Uncertainty and Bias in Downscaling

Downscaling climate projections from global models to the scale of individual weather stations introduces a fourth source of uncertainty, that of the downscaling model used to relate large-scale weather patterns to local-scale varability. For a statistical downscaling model, this uncertainty in turn can be attributed to three distinct sources: (1) the degree to which the limited set of observations used to train the statistical method fail to capture the larger range in possible weather conditions at that location; (2) the inability of the statistical model to perfectly reproduce the relationship between large-scale weather and local conditions; and (3) limitations in the ability of the global climate model to simulate regional conditions.

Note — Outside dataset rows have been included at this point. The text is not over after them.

[[3, 7, 5, 9, 6, 3], [6, 6, 6, 7, 6, 4], [5, 2, 1, 4, 5, 4]]: 5
[[641, 612, 565, 377, 633, 590, 671], [754, 901, 544, 159, 891, 890, 862], [587, 321, 525, 312, 728, 810, 448]]: 587
[[-24, -1, -5, 1, 17, 26, 40], [-26, -2, -7, 0, 17, 24, 41], [5, -24, 13, 31, 15, 35, 31]]: 5
[[639, 632, 702, 671, 776, 598], [521, 530, 770, 761, 936, 517], [983, 88, 995, 699, 425, 191]]: 983
[[253, 142, 50, 107, 87, 106, 96], [171, 143, 78, 141, 12, 48, 86], [224, 138, 41, 118, 113, 119, 67]]: 224
[[-200, -342, -648, -258, -596], [-250, 321, -818, -461, -281], [-337, 88, -728, 85, 517]]: -337
[[502, 669, 855, 483, 659], [489, 431, 754, 256, 5], [291, 364, 608, 432, 776]]: 291
[[77, 66, 185, 174, 94, 25], [162, 74, 99, 74, 23, 197], [209, 88, 198, 128, 154, 187]]: 209
[[4, 8, 4, 7], [2, 5, 7, 4], [7, 9, 0, 8]]: 7
---
-23,21,-41,1,1
-17,24,-26,14,5
yields -23

17,0,-42,2,15,-8,6
14,15,-4,-3,-39,4,3
-42,-21,28,9,18,-4,22
yields 17

11,9,55,-16 yields 11

8,28,42,1,-15,17 yields 8

-12,-55,17,-40,-18,10,54 yields -12

-30,42,-14,-39 yields -30

-5,-30,-23,-36
39,18,-8,50
yields -5

-24,47,-25,-23,-3 yields -24
---
[  2  13   0 -43  47] value 13

[[-20 -30  15 -22]
 [-20  44   4 -11]] value 15

[[ 18  10  11  23  -6   4  14]
 [ -9  11 -42 -14  38  13  -1]] value 23

[ 12  16 -48 -11  -5  46  28] value 28

[[ 48 -21  -1   3 -18]
 [ 14 -33   2 -15   8]] value 14

[ -2  11  52 -54 -51] value 11

[ 6  5 49  7] value 7
---
[[ 37  51  -9  11   8   2]
 [-10  40 -23 -31  37 -11]
 [  1  14 -17  17 -24  -7]] --> -7

[[-22   7  -4  13]
 [-22 -18  -5 -22]
 [-37  11 -46 -19]] --> -19

[[ 42   1 -17 -35 -20]
 [-19 -37  14 -10 -26]
 [ 23  -4  17 -42   4]] --> 4

[[-22  22  -8  26 -15  52]
 [ 32 -30  -9  38  11   5]
 [-40  48  10 -13 -32  16]] --> 16

[[-15 -12 -15 -15  29   0  -8]
 [ 41  11  39  41 -16  12  26]
 [ -1 -15  -1   0  21  -4  -4]] --> -4

[[  1  19   0  -1]
 [ -6  -5   9  -7]
 [-45  -1  23 -20]] --> -20

[[-19 -12  43  27  -1]
 [ 17 -27 -39 -28   2]
 [  8  -8 -20 -24   4]] --> 4

[[-10  19 -21 -44  -1]
 [ 51 -48  21 -50  33]
 [ 49  34 -17 -24   8]] --> 8
---
[[ 17 -14  -1 -28  26]
 [-22 -11   5  31 -40]] Out: 31

[[ 22   4   1   6 -42 -21   2]
 [ -9  10   6   3  10 -13  10]] Out: 22

[[-31 -44 -32 -43]
 [ 14   8 -26  -5]
 [-21  -9 -22 -41]] Out: 14

[-41  -4  35 -48] Out: 35

[[ 15 -18  16  41  -3]
 [-26 -41  -5 -26 -16]
 [ -1  -7   6   8  44]] Out: 44

[[ -9 -13 -23  -8  -3 -45  50]
 [  4   4  -8  -8 -12 -16   5]] Out: 50

[-1 45  2 32 14] Out: 45

[[ 55 -26 -21 -20]
 [ 20 -10 -20 -15]] Out: 55

[-19  57 -27  47  31 -21 -23] Out: 57
---
[21.0, -137.7, -112.9, -106.8, 24.3, 152.7, 108.9]
24.3
[[0.936, -11.206, -5.121, -9.365, -12.585, 18.843], [18.814, 21.873, 12.639, 4.471, 15.262, 19.494], [9.184, -14.570, -23.171, -21.904, 18.768, -10.237]]
-12.585
[-156.16, -105.40, -112.69, -34.90, 95.21]
95.21
[[47.17, -203.33, 186.28, 174.10, -191.33, -124.98], [-181.90, -89.60, 69.52, 204.52, -73.14, -32.11], [-20.65, -157.18, -22.59, 88.71, 107.16, -84.15]]
-191.33
[[-0.177, -0.147, 0.053, 0.038], [-0.160, -0.165, 0.136, -0.156]]
-0.160
[[0.3, 0.0, -0.5, -1.1, -1.3], [1.6, -0.4, -0.4, -0.7, -1.8], [-1.4, 0.3, 0.3, 0.1, 0.8]]
-1.3
[[-209.763, -85.835, 46.200, -86.003, 47.766], [-114.816, -170.709, 46.761, 14.021, 114.858]]
47.766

The extent to which these three sources of uncertainty and error affect the accuracy of local-scale projections can be evaluated through a cross-validation process. Typically, a statistical downscaling model is trained on all available historical data in order to maximize the sample of naturally-occurring weather conditions. The trained model is then used to downscale future simulations using the relationship it has developed between large-scale climate and local weather conditions during the historical period.

During cross-validation, however, the statistical model is trained on all but one year of the historical observations (e.g., 1961-2009), and then used to downscale that single year (1960). This produces one years' worth of simulated historical conditions that are entirely independent of the data used to train the model.

The model is then trained on the years 1960 and 1962-2009 (leaving out 1961) and used to downscale the single year 1961. There are now two years' worth of simulated historical values that are independent of the data used to train the model. This process can be repeated N times, where N is equal to the number of years available in the observational record. The end result is a timeseries of daily simulated variables equal in length, but independent of, the observed record used to train the downscaling method.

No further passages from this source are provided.